The Best Time to Visit
Saturday and Sunday afternoons between April and September bring the largest crowds, concentrated around the six or seven most famous graves. If you visit on a weekday, particularly in the morning, you can walk for extended periods through the older sections of the cemetery without passing another tourist. The less-visited eastern and northern divisions, which contain some of the most elaborate 19th-century mausolea, are essentially empty even on busy days.

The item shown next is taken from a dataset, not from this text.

Named moves (each a turn or a mirror), then the moves between two rows, first move first; the first pair answered
Rizi:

The cemetery is at its most photogenic in autumn, when the chestnut and plane trees drop leaves across the flagstone paths and the light is low and warm from mid-morning onward. Spring brings flowers to many of the maintained plots and some of the more lavish private tombs become genuinely garden-like. The cemetery stays open through winter but closing at 5:30 PM means you lose the afternoon light entirely.
One logistical detail worth noting: the main entrance on Boulevard de Ménilmontant and the maps available there focus on the western section, where the most famous graves are clustered. The eastern section has its own gate on Rue de la Réunion and sees a fraction of the foot traffic. If you want to explore without a crowd at your heels, enter from the east.